His name on the list for Danantara lends it credibility. Many Australians want a deeper engagement with Indonesia, so does Keating, Keating likes Danatara therefore Danatara must be a good vehicle for this.
And that’s the failure of this piece — no interrogation on what the fund actually is. I’m agnostic on sovereign wealth funds. Yeah, sure, do whatever. But Danatara is tricky. As Trissia Wijaya wrote for Indonesia at Melbourne on its launch earlier this year, the fund is not for managing energy industry surpluses, it ‘was established by the consolidation of the vast assets of seven huge Indonesian SOEs – encompassing telecommunication and banking, as well as the oil and gas sector.’ Sounds like Temasek! Well, that’s not without its dramas either.

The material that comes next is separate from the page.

Below is a small trained network, with its code and all its weights. Each question gives an input and a target symbol and asks what happens when units are switched off, that is, made to give their printed mean instead of their output.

Danantara holds assets worth USD$900bn, Prabowo says, and is directly under his purview. Investors are wary and the Indonesian people are nervous: ‘Among the main concerns is Danantara’s lack of transparency and accountability. It is unclear whether it will be a new engine for development or a victim of political manipulation and corruption,’ Baginda Muda Bangsa and Reyhan Noor wrote for East Asia Forum in April.
That so much of the budget has been sacrificed for the fund and Prabowo’s other favoured projects has been a serious source of contention all year, including during the Indonesia Gelap (Dark Indonesia) protests.
None of this should be news to Mizen or anyone else in the Australian business press: it’s been widely reported by both Indonesian and foreign financial media all year. Which is why, when Mizen reports the Danantara roadshow is coming to town shortly, I’m nervous. Australian business does its due diligence — I’m not convinced Australian media or lawmakers, former and current, do.
🇺🇸😭 ABC FOI reveals USAID mess snagged up DFAT funds
Those dastardly Americans were withholding $1.5 million given by the Australian government to USAID for two projects in Indonesia, the ABC reported today after an FOI. Part of the funds were handed over for a clean drinking water initiative — a project so helpful and politically dull that it really underscores how stupid this USAID mess is — and only returned to DFAT last month.
The other project, which we don’t know if Indonesia-based, was redacted because of the inclusion of “material in the nature of opinions and recommendations in relation to the department's deliberative processes,” DFAT told the ABC. Aw, come on!
Grace Stanhope from the Lowy Institute's Indo-Pacific Development Centre told the ABC that while the funds itself are really just a drop (get it!) in Australia’s aid budget, getting it back is important: “It doesn't matter how small the amount is, it is still a proportion of Australian taxpayer funds.”
👻 Things are going bump in the night
I hear a spectre is haunting Jakarta. It is not communism, do not say it is communism! A spectral figure is haunting Australia’s gorgeous new-ish embassy complex in Jakarta, allegedly. As my Sumatra-Birmingham bestie puts it: ghosts aren’t real — unless you’re in Indonesia.
Four big, beautiful banyan trees were uprooted from their home in the old grounds of the embassy and transported down Jalan Rasuna Said in 2016. They’re an important show of Australia’s deep diplomatic roots with the country, Australia said. That’s where ghosts live, said Indonesia. Leave the lights on, you’ll be right.